MicroRNA-497 inhibits the proliferation, migration and invasion of human bladder transitional cell carcinoma cells by targeting E2F3.

Oncology reports

PubMedID: 27430325

Zhang Y, Zhang Z, Li Z, Gong D, Zhan B, Man X, Kong C. MicroRNA-497 inhibits the proliferation, migration and invasion of human bladder transitional cell carcinoma cells by targeting E2F3. Oncol Rep. 2016;.
Accumulating evidence indicates that microRNAs (miRNAs) play critical roles in regulating cellular processes, such as cell growth and apoptosis, as well as cancer progression and metastasis.
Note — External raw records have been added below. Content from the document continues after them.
Points on a hilly landscape, in no order, each with its height.
A climber steps from a point to the highest of its 2 nearest points, and stops where none of them is higher. Distance is the straight distance between rows; heights are no part of it.
q_962 (h 8.24): [ -7 -26  -5 -17 -47 -36 -32  30   3  -6   4  -3   2 -18   1   5  -9 -35
  -2  10]
q_768 (h 2.86): [ -8   0 -45   1   2 -16 -18 -25 -32 -18 -52  -8 -19 -12  -1  21  38 -31
 -19 -22]
q_561 (h 6.82): [ 21  13  -6 -20 -20  -2 -27  -8  -3  11  -4   0  20 -12  -5   2 -23 -43
  14  -3]
q_285 (h 3.33): [ -9  -7  24   7  -6 -31 -15   4   4  -1  36  13  12  36 -11  -5   5  22
  16 -39]
q_761 (h 6.32): [  2 -20  27 -24   3  16  12  22  13   2  -7  -4  42   6 -20   5  20  47
  18  -4]
q_896 (h 6.51): [-12  -1 -15 -21 -13 -43 -24   6 -45  -9  -3 -11   0 -14   5   0  23 -26
 -30  -9]
q_635 (h 3.99): [  9  16   6   1 -36 -37 -24  23  14  -8 -15 -28   2   4   7   9  52 -20
  16  25]
q_961 (h 7.02): [ -2 -13  21 -13 -33 -17 -19  49   2 -18  29  18 -11  -2 -13   9  -9  -9
  -7  -3]
q_197 (h 3.62): [ 17   3   3 -27   1 -16  -6   7  26 -14  28  15  -6   8 -36  -2  36  11
   8   9]
q_658 (h 5.95): [-23 -35  15  31   0  -4  21  19  24  32  -7 -15  11   2  13   8 -10  21
  -2  18]
q_832 (h 2.63): [-11 -20  -7   0  30  -9   3 -37   6  12  -3  -6 -15  42 -19   1 -42  12
   2   0]
q_133 (h 1.53): [ -7  -6 -12  -4  45  15  31  -5 -33   9 -12  16 -33 -25 -14 -10 -34  17
   0  12]
q_752 (h 4.73): [  9 -36   4 -27  14  17  -1 -12  19   4 -17   7   7  -8 -10  -9 -33  21
  23  10]
q_100 (h 4.64): [-19  13  12  12 -12  25  44 -15  17 -12  17  -8  -4   6 -27   2   8  -2
  10   1]
q_836 (h 2.48): [ 24  37   0   9  23  33  -8 -14 -12   7   3   8 -23  -4  20  -6  22   1
 -12   9]
q_80 (h 4.06): [ -9  -1 -24  25 -44   1  -3 -16  10   3 -28 -36 -13 -11  -5  11  19 -43
  14  20]
q_665 (h 6.06): [-21 -18  -8 -23  -4   7  14 -21 -10 -13  11  16 -31   2   8  34 -12 -28
  34  24]
q_764 (h 3.56): [ -2  15   7   1  19 -30  -3 -12 -18  -3  29  25 -10  18  -8 -10   9  -3
   3 -30]
q_273 (h 2.65): [ 15  27  -4  -5  21  39   0 -12 -37  33 -25 -12 -20 -13   7  18  15 -19
 -23  26]
q_370 (h 1.00): [ 11  16 -18  -1  34  19  26  -7  22  15 -33   6 -12   6 -10  22 -26   0
  13  14]
q_743 (h 0.52): [-18  31 -25  14   0 -10  26  -7  15 -15  -2 -25   8   6  19  11 -14 -32
  16  13]
q_288 (h 4.86): [-21 -17 -15   4  -2  11   9  -8 -20  18   4  -5 -10   0  16  11   7 -13
 -30  -4]
q_409 (h 2.82): [-16  24  12 -18  14  26  23  -1 -27  14 -30  -7   9  -4  17  11  13 -25
 -18  15]
q_32 (h 5.85): [ -8   6 -10  11 -12 -25   4  21  12 -14  28 -10  33  -4  26   1  -4   5
  16 -14]
q_202 (h 5.52): [  8  21  -2   7 -19  -1 -22 -12 -16  11  20   1  -9 -28  -7  -3 -43 -17
  31  -2]
q_163 (h 4.17): [ 19   6 -15 -15 -23  15 -21  -3 -21 -11  30  -2  17  -4  22   6  -8 -12
 -29  -9]
q_419 (h 4.11): [  6 -22  -3   9  -7  37  31   0  48 -18  16  -5   3  13 -17  -3  11  18
   7   1]
q_160 (h 7.00): [ 15  -9  19 -29   2 -18   0   5  29 -17  -1 -11  20  14 -20  -6  -1  57
  16  -1]
q_897 (h 3.57): [  5 -11   1   5  26   8   5 -10  10  28 -15  21  16   5  11   4  -1  -2
 -16 -37]
q_770 (h 4.71): [ 12 -10 -14  -1 -19  15 -32  18   6 -26  50  -3  10   4  34 -24   2  -7
 -18 -11]
q_229 (h 2.37): [-14 -15   2 -19  40 -26  30 -22   7 -19 -27   6  -9  26 -12   1 -33  22
  -1 -15]
q_350 (h 2.33): [ 23  35  -3   4  18  35 -11 -38  -1  21  -5   1 -32  19 -11   7  -8   1
   7  15]
q_566 (h 6.94): [ -8 -29   5  33  -6  -1  21  24  16   0  23  -6  21   0  29   4  -9  32
   7 -16]
q_330 (h 5.28): [-21 -13   4  10  10 -10  10   2 -11  48 -25 -16  28 -10   4   6   2   2
   7  18]
q_568 (h 4.38): [ 13  36  -5  13  -1 -14 -13   1   4  21 -15   2   6 -21  -3  -6  39  -4
 -19   6]
q_853 (h 1.97): [  2 -13  27 -28  20 -13  16 -16 -22 -28 -16   2 -31  14 -20   5   4  51
  30   3]
q_793 (h 2.89): [-18  -6   8  22 -34 -10  -4  14   6  13   5 -14  32  15   6  -2  20 -22
 -19 -20]
q_880 (h 1.81): [ 10   0  12  -3  28  24  14 -10 -25 -19 -12   7 -43  -1 -16  -6 -18  47
   3   9]
q_790 (h 3.98): [ -2   8   1   6  27   2  11  -6  -4  -8   5  29 -24  -8  -3   5  35 -12
 -11 -33]
q_776 (h 4.30): [  6  18   6  27 -11 -15   7  15   1   8  -2  22   2 -21   2  -9 -41  22
 -14  12]
q_142 (h 4.07): [-19  -5 -19   7 -31  13   3 -10 -32   3 -12   9 -41  -8  24  44   3 -33
 -40 -17]
q_875 (h 3.48): [-14  -9 -16  12 -27  10 -17 -23 -30 -17 -34  -5 -30  11  25  25  30 -42
 -12 -21]
q_734 (h 2.03): [ -4  29   3   3  -2 -13  20 -17  -5  -2 -10   3  -8  21 -16  11 -54  35
   5  -7]
q_913 (h 4.92): [ -8 -13  -4   3 -16 -36 -25  54  -8   2   3 -19  17 -18  12 -35  11 -10
 -34  19]
q_145 (h 4.14): [ 17  39  20   6 -11 -19 -22   2  -4   0 -25 -11   3   7   3   2  48  -3
  -2  36]
q_74 (h 4.36): [  8   1  22 -10  15   7  -8 -13  -7   8  14  16  -2 -13  -8   1 -13  25
  33   6]
q_783 (h 3.08): [-10 -19   2  26 -15   0 -11   3  14  31  -8  18   5 -10   6  -4   9 -26
 -25 -41]
q_234 (h 1.24): [  3  13   0 -19  57  22  21  -6  -8  11 -42   6  -1 -14 -11  -1 -35  22
   3   4]
q_437 (h 2.13): [  3  -1   7 -21  24 -10  41 -29 -14 -34 -13 -19  -4  22 -19  -3 -10  52
   8 -19]
q_492 (h 4.74): [ 27  11  -2   5  -9   1 -27  -1 -16  12 -30  40 -20 -29  32   7   2 -18
 -17  -3]
q_954 (h 3.70): [ -2 -13 -10 -11   2   8  22  14  35 -33  34  -4   3   9 -14 -23   7 -10
  26  19]
q_50 (h 5.53): [  5 -14 -24  -4 -23 -42 -48  39 -28 -32   2 -19   8 -20  13 -21  30 -13
 -23  -9]
q_351 (h 3.45): [  9 -10  16 -23  20  10   0 -13  19 -15  34  16 -27  17 -44 -20   6  10
  18  16]
q_79 (h 4.63): [ -6 -33  -4  -7  25   8  27  -6  11  -4  16  31 -20   2   0  15  11  -5
   9 -15]
q_614 (h 5.62): [-14 -24   0  -9 -17  24  11  11 -11   1  24   1  -9   3  16  18  -7  26
 -12  20]
q_417 (h 4.48): [-14  -1  -8  23 -33 -30 -41  17 -25  -2 -10 -20  11  -9  30 -29 -12 -16
 -35   7]
q_349 (h 3.12): [-11  -4  18  36 -23  -2   2  14   5  11  38  -8  20  20 -23   4  10  12
   6 -31]
q_608 (h 5.35): [  6 -14 -15  -9  -2  15   6  -1  14  -3  10  25 -35  -5  14  21  13 -18
   7  30]
q_333 (h 2.19): [  7  32  14   5  15  20 -10 -41 -13  17  -6  -1 -25  35 -24  10 -47  24
  10 -11]
q_541 (h 4.77): [  8  12 -20  24 -29  28  -2  -3  -5   8  -9 -23   2 -29  16   4  -3 -21
  17   9]
q_47 (h 4.72): [  2  14   5   7  -2  11   3  -1   9   5  11   6 -14 -20 -20  -9 -25  -1
  13  27]
q_708 (h 5.21): [ 16   0 -11   2 -12 -19 -26  45  20  -4  44 -13  35   2  19 -24   5   2
 -14 -12]
q_547 (h 5.63): [ 13  15   0   5 -17   6 -24  -1   2  29 -34   3   2 -30  19  17  -8 -21
   7  13]
q_193 (h 4.80): [ -7  21  11  16   4 -16   9   1  -3  45 -14  -3  34  -3 -14  13  18  11
 -13 -11]
q_167 (h 4.05): [ 29  21 -12 -13   1 -16 -13  11  21  -9  -7   7  12 -28  -6 -27  24 -31
 -21   9]
q_939 (h 7.03): [-14 -25   1 -22 -41  -8  -3  10  -1 -17  15   9  -7  -8   3  19  -4 -38
  32   9]
q_49 (h 5.14): [-24  17  25   2  -1   1  14   3  -2 -11  14  -2   9  20 -14  -5  19 -21
  22  -3]
q_134 (h 6.10): [  8 -19   4 -18   6   9  17 -17  28 -19   6 -18  37  15 -10 -12 -26  37
   5 -26]
q_922 (h 3.39): [  1 -12  18 -17  33  14  28  12  17 -43   5  -7  14  17  -3 -19  11  24
  17  16]
q_973 (h 4.01): [  3   0 -13  -3 -16  -1 -32   7 -27  13  15  -3   2 -21  15 -18  -9   0
 -56  14]
q_320 (h 5.67): [-22   1  36  -9   5  -5  17  14  10  -9  -6  -8  52  12 -13  -9  22   8
  18  -5]
q_737 (h 3.07): [-13   4   5 -17  31  37  29   7 -11  -6  -7 -10  10   1  14  -5   5   5
  10  22]
q_179 (h 4.09): [ 17   7  -3  14   3  26   2   4 -12  23 -19  35   7 -16  39  11   2   5
 -32 -19]
q_88 (h 6.31): [ -5 -20  13  -1  -9  -2   7  39  -5 -21  21  17 -19 -10   5  -3   7  20
   4  11]
q_802 (h 5.29): [  6 -39  14 -13  20  10 -17  -7  29  -7  -3 -20  17  12 -17 -41 -46  31
  17  -8]
q_968 (h 0.75): [-11  16 -29  14  30  12  39 -12   7  16 -13  -6   5   8  10  22  -3 -18
  -1  -4]
q_158 (h 2.85): [ -3 -16  -2  29  17   4  -7 -21   8  23  16   9 -10  12  -4 -16 -39  17
   3  -9]
q_514 (h 3.80): [ 30  34   4 -12  -7  -6 -16  14  25 -25  29   8   7   4   2 -19  19  -8
  -6   7]
q_76 (h 3.75): [ -1   7 -17  31 -39 -28 -38  -7   7   2 -31 -35   0   3  -7  -3  39 -22
  -5  10]
q_668 (h 3.16): [ 12  -1  -7   9  46  -4  -6 -33   9  20   3  11  13   8  -5 -20  -9   0
  16 -32]

For each start below, name the point where the climber stops.
q_793 => q_962
q_351 => q_160
q_350 => q_160
q_875 => q_962

Call two points neighbours if one is among the 2 nearest of the other. Go from one point of each pair to the other, from neighbour to neighbour, staying as high as possible. Name the lowest point that can't be avoided.
q_561 and q_568 => q_76
q_896 and q_962 => q_793
q_561 and q_160 => q_74
q_896 and q_568 => q_973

Low expression of miR-497 has been observed in breast, colorectal and cervical cancers. Human bladder transitional cell carcinoma (BTCC) progression typically follows a complex cascade from primary malignancy to distant metastasis, but whether the aberrant expression of miR-497 in BTCC is associated with malignancy, metastasis or prognosis remains unknown. In the present study, we found that miR-497 was markedly downregulated in BTCC tissue samples when compared with that noted in adjacent normal tissues, and low expression of miR-497 was correlated with poor prognosis in BTCC patients. We also found that overexpression of miR-497 inhibited the proliferation, migration and invasion of bladder cancer cells by downregulating E2F3 (an miR-497 target gene) mRNA and protein and that siRNA against E2F3 inhibited cell proliferation, migration and invasion, which was similar to the effect of miR-497 overexpression in the BTCC cells. Our experimental data indicated that miR-497 mediates the in vitro proliferation, migration and invasion of BTCC cells. Together, these results suggest that miR-497 may represent a novel prognostic indicator, a biomarker for the early detection of metastasis and a target for gene therapy of BTCC.